Нижняя губка у нее дернулась, словно она хотела подавить улыбку или что-то сказать, глаза потемнели, потемнел и румянец, но она ничего не сказала Меркулову, только посмотрела на него с укоризной, как мама, и скользнула в зал направо.

Меркулов толкнул левую дверь и успел увидеть в стекле свою счастливую, распаренную, от счастья глупую физиономию, но это его не огорчило, даже наоборот, он почувствовал, что щеки продолжают безудержно сдвигаться к ушам, а ондатровая шапка стремится на брови, и ему потребовалось некоторое время для того, чтобы справиться с собой, кружа по залу под скучными взглядами томящихся абонентов.

Пока он циркулировал между опорами, он ни на миг не забывал о том, противоположном, зале, потому что всякий раз заканчивал круг у стеклянной входной двери, еще на подходе к ней начиная через лестничную мельтешащую людьми площадку всматриваться в глубину почтового зала, но там тоже мелькали бесчисленные смутные головы и плечи, и он с некоторым усилием запускал себя на очередную орбиту вдоль разноголосых телефонных кабин.

На пятом витке Меркулов не удержался и снова вылетел к прилавку «Союзпечати», с удовлетворением успев заметить в стекле двери, что шапка находится теперь на штатном месте, щеки скомпоновались и подбородок надежно замыкает лицо в полном соответствии с настроением, возрастом и чином.

У прилавка он, изогнувшись набок, извлек из бездонного кармана казенной казанской шубы кое-какую мелочишку, пересыпанную личинками трубочного табака, ткнул пальцем в первый попавшийся еженедельник, сдвинулся к углу, ибо там была самая удобная для наблюдения позиция, и остался бы там навеки, но он занимал слитком много места, был рыж и скуласт, и киоскерша всучила ему сдачу, а потом, предлагая свежую литературу другим товарищам, помалу организовала выталкивание подозрительного ей читателя из общих рядов.

Так Меркулов оказался ни пришей ни пристегни посреди площадки, люди наталкивались на него даже тогда, когда он прижался к перилам, и он еще раз понял, что движение – это жизнь.

Тогда он сунул в правый карман шубы перчатки и еженедельник, из левого достал трубку, хранившуюся в разобранном виде вместе с табаком в пластиковом складном кисете, кисет упрятал обратно, а трубку разместил в левой ладони и неторопливо двинулся в зал почтовых операций, то посасывая пустую трубку, то ощериваясь и постукивая мундштуком по белым своим крепким зубам.

В почтовом зале глаза сами собой разбежались, хотя Меркулов и пытался удержать их косым прищуром век.

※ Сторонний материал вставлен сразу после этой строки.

Every row gives one point. Each copy is the shape, with its points in the same order, turned, moved and blurred by noise. Some copies are also mirrored. Which?

Shape:
[[  9  34]
 [-12  37]
 [ -9  20]
 [  7 -43]
 [  0 -18]
 [ 16  14]
 [  7 -60]]
Copy 1 (7 x 2):
[[-16 -21]
 [ -1 -39]
 [  2 -25]
 [ 39  38]
 [ 25  13]
 [ -6  -2]
 [ 53  47]]
Copy 1 is: only turned
Copy 2, 7 rows:
[[  3  38]
 [-17  41]
 [-16  24]
 [ -1 -40]
 [ -7 -15]
 [ 10  17]
 [ -2 -57]]
Copy 2 is: only turned

Shape:
[[-19  -1  -9   8]
 [-15 -23  26 -34]
 [ 23 -50  22  21]
 [ -9  22  30  30]
 [-14   9   3  23]
 [ -3 -21 -26   1]
 [ 45   2  24   0]
 [ 34  -1  -9  -9]
 [-20  -8 -26 -32]]
Copy 1, 9 rows:
[[ -9  10  -7  -8]
 [-29 -42  -3  -1]
 [-12 -15  47  28]
 [-11  14  25 -44]
 [ -4  19  11 -26]
 [  0   5 -10  20]
 [ 23 -28  44 -13]
 [ 31 -18  10   0]
 [  1 -17 -38   4]]
Copy 1 is: only turned
Copy 2 (9 x 4):
[[ -2  -5   1 -18]
 [  0  24  46   7]
 [-49 -14  24  34]
 [-31  28 -24 -11]
 [-17   4 -13 -16]
 [  2 -29  11  -1]
 [-13  15 -12  49]
 [  8  -9  -8  33]
 [ 33 -10  25 -11]]
Copy 2 is: only turned
Copy 3 (9 x 4):
[[ -8  -3  13   9]
 [ -6 -60  20 -20]
 [ 28 -49 -33  14]
 [-28   2 -37 -12]
 [-19   2 -11   7]
 [ 22 -10  19  20]
 [ 36 -22 -26 -35]
 [ 37  -8  -4 -22]
 [ 10 -15  44  -1]]
Copy 3 is: mirrored

Shape, 11 rows:
[[-10  21   6  13   8  -4]
 [-10   4 -15   2  -7   6]
 [ -8 -26 -12 -16 -14 -17]
 [-40  32 -15 -10 -13  -7]
 [  6 -17 -10  -1 -22   4]
 [-10  -5  24  11  24  21]
 [-16   8 -27  -8  -5   0]
 [ 11  -5 -16 -17 -15 -12]
 [ 17   0  24 -26  -7  14]
 [-21   1  20  23  12  23]
 [ -1 -19  14   7  24  21]]
Copy 1, 11 rows:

Где там! Народу было больше чем достаточно, вдоль стоек возвышался сплошной частокол очередей, и Меркулов осознал, что все это с ним происходит в час «пик».

Хотелось спросить, откуда столько народу берется, если и в магазинах, и на улицах, и в автобусах, и тут, на почтамте, его полным-полно.

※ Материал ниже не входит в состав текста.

Rows are points. The last column is the point's height on a tilted bowl or saddle (a function of degree 2), plus a little noise. Count its main directions that bend up, bend down and stay straight.

Points (10 x 3)
[[ 0.01  0.10  0.16]
 [-0.62  0.18  0.67]
 [ 0.06 -0.35 -0.15]
 [ 0.56 -0.02 -0.68]
 [ 0.43  0.08 -0.43]
 [ 0.15 -0.05 -0.09]
 [ 0.15 -0.45 -0.35]
 [ 0.09  0.54 -0.02]
 [-0.50 -0.33  0.30]
 [-0.81 -0.94 -0.62]]
Directions: 0 up, 2 down, 0 straight

Points (10 x 3)
[[ 0.45 -0.38 -0.45]
 [-0.43  0.02  0.03]
 [ 0.33 -0.24 -0.19]
 [-0.20 -0.73 -0.95]
 [-0.33  0.23  0.09]
 [ 0.36 -0.53 -0.65]
 [ 0.25  0.77 -0.30]
 [ 0.27  0.58 -0.08]
 [ 0.64 -0.10 -0.24]
 [-0.37  0.18  0.09]]
Directions: 0 up, 2 down, 0 straight

Points (15 x 4)
[[ 0.41  0.57 -0.41 -0.39]
 [ 0.67  0.30 -0.17 -0.36]
 [ 0.41  0.07  0.96  0.84]
 [-0.28 -0.31  0.52  0.42]
 [ 0.03  0.32 -0.50  0.04]
 [-0.54 -0.32 -0.48 -0.47]
 [-0.41 -0.53  1.04  0.33]
 [ 0.10 -0.15 -0.21  0.39]
 [-0.57  0.28  0.06 -0.11]
 [ 0.10  0.57  0.58  0.49]
 [ 0.16  0.62 -0.40 -0.15]
 [ 0.15 -0.05 -0.21  0.35]
 [-0.20  0.03  0.56  0.57]
 [ 0.01 -0.32 -0.13  0.43]
 [-0.24 -0.49  0.14  0.28]]
Directions: 0 up, 1 down, 2 straight

Points (18 x 4)
[[ 0.28 -0.23 -0.02  0.00]
 [ 0.12  0.41 -0.07  0.28]
 [-0.12  0.34 -0.50  0.28]
 [-0.47 -0.37 -0.17  0.17]
 [-0.36 -0.77  0.45  0.57]
 [ 0.13 -0.01  0.19  0.15]
 [ 0.58  0.37  0.32  0.24]
 [ 0.50  0.02 -0.19  0.06]
 [-0.97  0.10  0.72  1.12]
 [-0.52 -0.44 -0.11  0.23]
 [ 0.69  0.39 -0.35  0.39]
 [-0.20  0.46  0.17  0.38]
 [-0.02 -0.63 -0.43 -0.13]
 [-0.73 -0.29  0.40  0.74]
 [ 0.35 -0.42  0.11 -0.04]
 [ 0.55  0.50 -0.23  0.40]
 [-0.87 -0.22 -0.05  0.48]
 [-0.20 -0.37 -0.53 -0.03]]
Directions: 1 up, 0 down, 2 straight

Points (16 x 4)
[[ 0.20 -0.14  0.31  0.05]
 [ 0.55  0.25  0.49 -0.26]
 [ 0.08  0.17 -0.21  0.16]
 [-0.78 -0.34 -0.79 -0.82]
 [-0.10  0.89 -0.20 -0.24]
 [ 0.22 -0.74 -0.13 -0.54]
 [-0.08  0.26 -0.01  0.25]
 [ 0.29 -0.33  0.13 -0.08]
 [ 0.11 -0.02  0.12  0.18]
 [ 0.43  0.11 -0.82 -0.63]
 [-0.28 -0.17  0.09  0.15]
 [ 0.54  0.37 -0.26 -0.26]
 [-0.04 -0.04  0.42  0.13]
 [ 0.59 -0.28 -0.07 -0.34]
 [-0.31  0.96  0.46 -0.39]
 [ 0.99 -0.13  0.35 -0.90]]
Directions: 0 up, 3 down, 0 straight

Points (23 x 5)
[[ 0.84  0.26  0.21 -0.46 -0.19]
 [ 0.28 -0.42 -0.39 -0.56 -0.10]
 [-0.02 -0.13  0.13 -0.35  0.18]
 [ 0.21  0.28 -0.46 -1.39 -0.22]
 [-0.10  0.21 -0.11 -0.08  0.11]
 [ 0.07 -0.04  0.74 -0.09 -0.36]
 [-0.28  0.38  0.36 -0.77  0.05]
 [ 0.11  0.00 -0.03 -0.67  0.17]
 [-0.76  0.32 -0.08  0.22 -0.24]
 [ 0.22 -0.41  0.00 -0.04 -0.25]
 [-0.99 -0.49  0.47  0.15  1.15]
 [-0.11  0.92  0.20  0.31 -0.48]
 [-0.33 -0.14  0.69  0.34 -0.28]
 [-0.44 -0.03  0.69  0.59 -0.63]
 [-1.06 -0.25 -0.31  0.14  0.30]
 [ 0.02 -0.08  0.01  0.20 -0.21]
 [-0.25  0.76 -0.03  0.27 -0.32]
 [-0.09  0.14  0.49 -0.10 -0.10]
 [ 0.04 -0.37 -0.52 -0.13 -0.09]
 [ 0.38  0.14  0.40  0.03 -0.43]
 [-0.07 -0.24  0.59  0.71 -1.06]
 [-0.23  0.52 -0.19 -0.07  0.05]
 [-0.02  0.42  0.30 -0.22 -0.02]]
Directions: 1 up, 3 down, 0 straight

Затем Меркулов испугался, потому что забыл, какой на женщине был головной убор – шляпа ли с усталыми полями, шапочка меховая или платок.

– Как же так? – спросил он сам себя. – Ноги помню, лицо как на фотопленке, сапожки с глянцем, шубка, кажется, из синтетики… Вот беда, выше глаз ничего не видел. Ничего, пойдет, так все равно мимо меня…

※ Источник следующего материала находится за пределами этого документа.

Rows are points. The points of each table are mixes of a few directions, plus a little noise. Count the directions of each table, and those that both share. Where both have some left over, give the other angles between the two spaces (their principal angles), to ten degrees, smallest first.

First (7 x 2):
[[-27   8]
 [ 10  -3]
 [ 52 -16]
 [ 19  -5]
 [ 31  -9]
 [  9  -2]
 [-95  28]]
Second (5 x 2):
[[ 45 -14]
 [ -2   0]
 [-84  25]
 [ 17  -5]
 [ 24  -7]]
Directions: first 1, second 1, shared 1

First (7 x 3):
[[-28  70  36]
 [ 27 -15 -26]
 [-42  21  40]
 [ 29 -70 -36]
 [-17  74  27]
 [ 10 -40 -17]
 [ 18 -39 -21]]
Second (6 x 3):
[[-58 -35 -16]
 [ 60 -13  20]
 [ 74  59  19]
 [-49 -39 -13]
 [  0 -19   1]
 [-26  47 -12]]
Directions: first 2, second 2, shared 1; angles 60

First (9 x 6):
[[-47  16  -7  14   6   2]
 [-16  81 -44  29 -21 -19]
 [ -8 -41  35   4 -28 -13]
 [  2  72 -42  19 -13 -14]
 [ 34 -31  12 -20  10   9]
 [  7 -33  12 -20  32  21]
 [ 30 -46  16 -30  32  22]
 [-46  76 -44  24  10  -2]
 [ 47 -95  62 -22 -28  -7]]
Second (8 x 6):
[[ 13 -19   8  -3 -52  34]
 [-34  -5  20  23 -25 -38]
 [  1  24 -19  -8  72 -20]
 [-31   4  12  19   2 -43]
 [ 68  -5 -30 -42   7  91]
 [ 24  27 -33 -24  90   6]
 [-36  -3  19  24 -18 -43]
 [ -6 -24  21  11 -74  14]]
Directions: first 3, second 2, shared 1; angles 60

First (10 x 8):
[[-24 -28 -16 -40  -8  13 -48 -33]
 [-46 -40 -53   0  48 -11   9  71]
 [ 48 -70  -7   8   3 -39  -2  -5]
 [-47  -7 -22 -11  22 -14 -11  24]
 [ 24 -26   9  20   7 -56  10   4]
 [ 14  53  29  22 -11   8  28   0]
 [ 17  74  40  21 -22  24  29 -11]
 [-12  18  17 -14 -16  -6 -23 -35]
 [ 81   2  18  34 -17  35  46   5]
 [-56  23 -14 -41  -7  46 -38 -20]]
Second (7 x 8):
[[-69 -38 -23  11   9  54 -17 -19]
 [  6 -11 -14  67  33   3 -23  35]
 [ 35 -12  -6 -46 -11 -24 -13  -3]
 [ 48   8  28   4 -29  19  53 -21]
 [-39  38  17  38   9   7  23   4]
 [ -3  19 -11  21  31 -42 -35  38]
 [ 26  -5   7 -95 -40 -14  13 -39]]
Directions: first 4, second 4, shared 2; angles 50, 60

First (9 x 9):
[[ -9  24  -3   5 -30  45  12   8  -2]
 [ -9  29  -7  -9  33  23  39  -6 -11]
 [  6 -24   8  14 -55  -6 -42  11  12]
 [ 17 -42   6  -6  38 -73 -27 -12   6]
 [ -7  17  -1   8 -41  42   2  11   1]
 [  4 -10   0  -4  21 -22  -2  -5   0]
 [  5 -12   1  -3  16 -24  -6  -5   1]
 [ -4  15  -4  -5  21   9  21  -4  -6]
 [ -2   3   0   0  -2   5   2   1  -1]]
Second (10 x 9):
[[ -6   4   1  -5   2  10   3   7  -1]
 [ 26 -22  -5  25  -9 -47 -14 -31   4]
 [  2  -2   0   2  -1  -4  -1  -3   0]
 [-52  44  10 -50  18  95  28  63  -7]
 [  5  -4  -1   5  -2  -9  -3  -6   1]
 [  3  -3  -1   3  -1  -6  -2  -4   1]
 [ 28 -24  -5  27 -10 -52 -15 -34   4]
 [ -8   7   2  -8   3  15   5  10  -1]
 [  7  -6  -1   7  -3 -14  -4  -9   1]
 [ -6   5   1  -6   2  11   3   7  -1]]
Directions: first 2, second 1, shared 0; angles 40

First (11 x 11):
[[ 24 -30  28  58   5  28  17  14  41 -43  32]
 [ 13  26  16 -41 -33  19  -2  -3 -29 -44 -10]
 [ 20 -49  -3  10  25 -60 -31  -4  12  95 -41]
 [-16  -1 -19   1  -9  13   0  21  -4  29  -6]
 [-19  30  10  17  21 -10   9 -44   1 -37  45]
 [  7  24  11 -10 -13  18  -3 -10  -9 -26  15]
 [ 12  16 -24 -15  15  20  -2  16  23   7   6]
 [ 11 -22  -6  11  16 -10  -3  10  20  23  -9]
 [-36  14  -1   4 -25  -2  -6 -10 -37  26   3]
 [ -3   6   9 -23 -25  15  14   8 -21 -47 -12]
 [-13 -14 -21 -12  23 -31   6   1   4  18 -22]]
Second (9 x 11):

Первым делом он оглядел столы, над которыми, как в бухгалтерии, стоял шорох бумаги и скрип перьев. Вокруг столов горбились люди, были среди них и женщины, но невнятны были их фигуры и не видно было склоненных лиц.

Затем Меркулов с легкой завистью оглядел большую молчаливую очередь, сосредоточенную под висящими, как флаги расцвечивания, буквами алфавита у стопки «до востребования», равнодушно скользнул глазами по нескольким добротным спинам у окошечка сберкассы и остановился на толпе у приема и выдачи переводов, телеграмм, ценных и заказных отправлений.

В пределах видимости женщину обнаружить не удалось. Меркулов обхватил ладонью упругую, как каучуковый шарик, головку трубки, словно тренировал мышцы кисти, постоял, определяя курс, и медленными шагами направился в обход зала по часовой стрелке, потому что клиенты в очередях стояли развернувшись навстречу солнцевороту.

Мимо, мимо… озабоченных, нетерпеливых, терпящих… Нудное это дело, очередь… Мимо. Не та. И эта тоже не та. Пижон, разглядываю, как своих… Мимо. И тут, конечно, нет. Нет.

– Слушайте, как же так можно? Мурманск-199. Полгорода по этому адресу пишет, а вы не знаете! Ну да, 199! – услышал Меркулов такой ясный, с весенней хрипотцой, женский голос, который мог принадлежать только одному в городе человеку.

Она успела оказаться в голове довольно длинной очереди и уже сдавала телеграмму юной белобрысой телеграфистке, которая, бедняжка, не знала, что существует такое местное отделение связи!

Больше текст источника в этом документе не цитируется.